Само собой, без спиртного и наркотиков таким людям не обойтись. Мне тоже не помешало бы какое-нибудь средство, чтобы вытеснить действительность, пусть даже всего на несколько минут. Если я когда-нибудь исхитрюсь вернуться в свой прежний мир, я буду раздавать деньги всем бездомным, каких только встречу. И кормить их, и давать еду. Буду класть им в горячие напитки побольше сахара и приносить спиртное.
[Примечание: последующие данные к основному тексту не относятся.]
These are the activations of a small neural network, seen along a few directions. Each row is one input.
Each table varies a few parts of the input and shows all the possible inputs, shuffled.
Descriptions start from the smaller parts, as in this example, which fits no table here: values(2) and (point or ring(9) or (ring(5) and line(6))).
Shared parts are said once, and a part with two or three values counts as separate values.

Rows:
x1: [ 10  -8   1  -2 -12   6   9  12  13 -15 -16   2   5  13 -14  19 -12  -5
 -15]
x2: [ 13  -1 -12  -4  -1 -17   9  -5 -15  15   7 -16  -7  20  16  12   5  13
  -3]
x3: [  2 -10   5  -5  -7  -1  12  11   7 -20 -13   8   4  22 -20  14 -11 -14
 -10]
x4: [  6  -7  24  -6   8   0  -3  -8   6  -5  -1  14   0  -4  10 -14  26 -14
  -6]
x5: [-16  10  -8   6  -8   3  -7   5   5  20   2 -11   9 -18  12   9  -9 -22
  -4]
x6: [ 16   4   7   2  11  29  -7   0  -2  -8   4  21 -17 -25 -14 -45  -4  32
  39]
x7: [-11  -7   7  -2  -3  -2   9   6  17 -23 -10   6   4  14 -20  15   0  -5
 -18]
x8: [ -7   7  -4  15  -7   8  -2   6   1  18   9 -11  11  -6  13  10 -12 -28
   2]
x9: [  6  -1  -9  -6   2 -24  12  -7 -20  10   9  -8  -6  30  11   5   6   5
   1]
x10: [  2  -8  -6  -9 -12   1   4  12  18 -14 -22   3   5   1 -14  18  -9   1
 -21]
x11: [-24  10  -2  11  -7  -2 -13   1   2   9  10 -12  11 -17   7   4  -1 -22
  -6]
x12: [ -8   0  -8  -5   7 -23   6 -11 -12   6  13 -11  -8  23  11   7  18  14
  -6]
x13: [ 10  -9  20  -8  -1  -2 -13  -7   7  -5  -5   7   2 -16  11 -17  22  -9
 -11]
x14: [-13   7  -2  11  -3  -1   0   3  -3  13  13  -4  13   3   6   6 -10 -35
   8]
x15: [ -6  -8   0  -3 -11  -4   0   7  17 -25 -14   0   5   2 -19  13  -2   0
 -22]
x16: [-27  10   2  13   2  -1  -5   1   3  11  16  -4  11  -5   6   6   2 -26
  -2]
x17: [ 20 -11  21  -8   4   2   2  -6  -2   0  -4  15   4   5   8 -16  15 -23
   2]
x18: [ -2   6  -7   8   5  27   0   4   5 -26  -7  21 -13 -10 -42  -6 -32  42
  23]
x19: [  4  -2 -17 -14  -2 -20   4  -5 -11  16   2 -16  -8   8  17  11   7  19
  -9]
x20: [ -4   0 -12  -8   0 -25  -3 -10 -12   5   8 -19  -7  10  11   6  16  18
  -9]
x21: [  6  16 -22   5  24   3   2  -5 -22   0  11  -6 -24  -1 -13 -21 -15  58
  35]
x22: [-22  21 -11  25  13  29  -6   2 -11   3  10   5   0 -29 -14 -14 -28  23
  45]
x23: [ 27 -11  18  -4   0   9  -2  -3   3   6  -7   7   3  -4  14 -11  13 -15
  -4]
x24: [ 17 -11  15 -13  -2   3  -7  -2   8   7 -13   8   2 -16  16 -13  14  -8
 -10]
Q: The inputs of x8 and x1 match in every part but one. If x16 is changed in the same way as x8 into x1, which row does it become?
A: x7
Q: What is each input in this table made of?
A: values(4) and (point or ring(5))
Q: Change only the ring(5) part in x12. List by row number the other rows that result.
A: x2, x9, x19, x20
Q: Change only the ring(5) part in x4. List by row number the other rows that result.
A: x13, x17, x23, x24

Rows:
x25: [-35  21  -3  29   0  19 -12   1  -3  28  29  -2  19 -28  14   2 -21 -42
  25]
x26: [ 15   2 -13 -20  13 -18   7 -13 -35  40   8 -11 -10   8  36 -11  12  22
  19]
x27: [-20  13 -26   7   8 -10   6 -17 -24   1  26  -2 -17  15  -9   5  -2  51
  22]
x28: [  5  -5   1   2   0 -30  10  -2  -6  11   8 -36   8  32  31  24  28 -16
 -30]
x29: [ -6 -17  15  -4 -30  -1  -4   3  11 -18 -21   8  20   6  -5  31  -8 -32
 -29]
x30: [  5  -6  18  -5   8  21   2   9  36 -22 -27  27   4 -12 -21   7  -5  -3
 -24]
x31: [  0  17 -34  13  -6  22   1  10  -5  -3   4  -6 -12  -7 -31   1 -44  46
  29]
x32: [  6  -4  -1   9  -9 -25  14   0 -11  22  18 -25   5  41  31  36  15 -21
 -26]
x33: [-36  20   2  25   9  11 -16   4  -1  19  17 -11  21 -37  14 -12  -5 -36
  20]
x34: [-21  18  11  20  -2  27 -20  -1   0  37  18   4  12 -47  27 -26   4 -35
  24]
x35: [  7 -16   3 -26 -21 -21   0   5  16   6  -2   1   3  11  14   1  26 -39
 -28]
x36: [ 15   7 -15   0  -3  23  -6  10  -1  -1   0  -1 -23 -31 -14 -23 -23  53
  29]
x37: [ 11  -1  14  10  15  28   4  11   0 -38 -10  22   1   2 -38 -26 -14   7
  31]
x38: [  3 -12   6 -21 -12 -29  -3   1  16  -2  -1  -7   4  16   4   5  19 -40
 -40]
x39: [  1   6 -23  -9  20 -33  12 -11 -34  25   2 -22  -4  19  23   1   4  19
  13]
x40: [  8 -10  17  -9   0  28   6  12  39 -13 -28  33   4 -16 -10   1   0   0
 -11]
x41: [ 10 -21  19  -9 -20  -4 -14  -4  17 -20 -26   7  20 -12  -6  15   7 -29
 -40]
x42: [-10  -9   3 -19 -14 -36   7   9  13  -9  -5 -14   9  23   2  10  18 -39
 -35]
x43: [-11  -5  12  -5   7  19  12  18  30 -27 -31  17   7  -6 -25  15  -3  -3
 -18]
x44: [ -6   7  -5  -7  10  -7  -4 -17 -19   6  21   3 -26  -5   6 -19  20  59
  24]
x45: [ 27  -7  26   6   5  36   5   4   4 -24  -6  38  -8 -11 -23 -40 -10   8
  35]
x46: [ 14 -27  18 -12 -28   3 -11   0  20 -11 -28  14  20 -16   5   9  13 -26
 -27]
x47: [-23  21  10  25   9  17 -25  -5   2  25  19  -3  13 -42  17 -18  -3 -38
  14]
x48: [-22   9 -20   2  19 -18   1 -14 -21  -9  16 -10 -16   7  -7  -9  12  56
  16]
x49: [-14  -7  10   0  -3  27  16  14  29 -15 -22  24   4   4 -27  27 -19  -8
 -11]
x50: [  9  -1  11  15   4  36   8   7   0 -26  -1  28  -1  12 -42 -13 -29   1
  38]
x51: [ 20  -9   1  -8  -9 -15   6  -7  -4  25  11 -23   0  20  44  15  35 -17
 -23]
x52: [ -9   9  -9   0  19 -14  -9 -22 -18  -3  19  -3 -25   1  -3 -14  14  55
  13]
x53: [ 25  -2  24  10  14  30  -2   2   3 -33  -7  32  -7  -5 -33 -34 -14   6
  24]
x54: [ 16  -6   4  -1   0 -23   2 -11  -4  16  11 -30   1  26  34  19  29 -19
 -34]
x55: [-10  -9   1 -13 -23 -29   9  10   9   2   5  -3   5  33   3  22   4 -43
 -31]
x56: [ 13  12 -19   7   6  17 -13   6  -1 -10  -2  -6 -22 -24 -23 -19 -29  49
  18]
x57: [ 13   4 -16 -13  22 -26   2 -18 -32  30   7 -16 -10  14  26  -5   5  18
   8]
x58: [ -3 -16  16  -8 -22  -9  -5   3  14 -27 -30  -1  24  -5  -7  20   6 -28
 -34]
x59: [  5  11 -28  -3   9 -27  16 -13 -36  33  13 -11  -7  28  23  16  -9  13
  19]
x60: [ -1  14 -30   8   5  15  -4  14  -4 -15  -6 -14 -14 -16 -27 -13 -29  51
  23]
Q: The inputs of x31 and x60 match in every part but one. If x49 is changed in the same way as x31 into x60, which row does it become?
A: x43
Q: What is each input in this table made of?
A: line(4) and (point or ring(8))
Q: Change only the line(4) part in x42. List by row number the other rows that result.
A: x35, x38, x55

– А где ты учишь английский? – спрашиваю я Ану, и она морщит гладкий лобик – не понимает.
– Английская школа? – снова пробую я и пожимаю плечами.
Оглядываюсь, подыскивая что-нибудь подходящее, чтобы показать жестами. Указываю вверх, на холмы. Потом на дом напротив и поднимаю брови. Надо же как-то объясниться. Только не забыть бы не слишком приближаться к ребенку – я помню, как отвратительно от меня пахнет.
Она хихикает и указывает в сторону холмов. Тонким с непривычки подолгу говорить голоском она объясняет по-португальски, как добраться до школы английского, показывает руками повороты налево и направо, втолковывает подробно словами, которых я не понимаю.
Я поворачиваюсь к ее матери и вскоре получаю примитивную карту, нарисованную огрызком карандаша на бумажной салфетке.
Мне хочется обнять малышку Ану, но я не знаю, прилично ли это, потому просто глажу ее по голове, как она меня. Расплачиваюсь за кофе и сырные шарики, забираю сдачу мелочью и старательно прячу ее в карман. Потом благодарю и хозяйку, и ее дочь, машу рукой, снова благодарю и машу, не обращаю внимания на толстуху, которая так и сидит, вылупившись на меня, и ухожу, стараясь разыскать с помощью карты школу, где учат английскому малышей. По всей видимости, единственный мой навык – мой родной язык.
– Привет?…
Мой собственный голос кажется чужим. В последнее время я мало пользовалась им и отвыкла слушать, как он звучит. А звучит он как голос Фионы Блэк, которая вежливо вызывает продавца из подсобки магазина. Хотя на самом деле я никто и ни на что рассчитывать не вправе.
Стою в конце переулка, на утоптанной до состояния камня земле, и понятия не имею, туда ли я пришла. Из соседней двери сильно пахнет какой-то стряпней. Дальше идти некуда: дом передо мной – последний в этом переулке. Я вижу просто дверь, которая закрыта; я уже постучалась в нее, но никто не отвечает.
Мне кажется, я шла в точности по карте. Добираться сюда пришлось долго, часто возвращаться обратно и поворачивать в другую сторону, угадывать в каракулях хозяйки кафе ориентиры, соображать, где надо свернуть за угол, отшатываться от проносящихся мимо мотоциклов и при этом не забывать делать вид, будто я знаю, что делаю и чего ищу. Вдобавок сегодня ходьба дается мне с трудом.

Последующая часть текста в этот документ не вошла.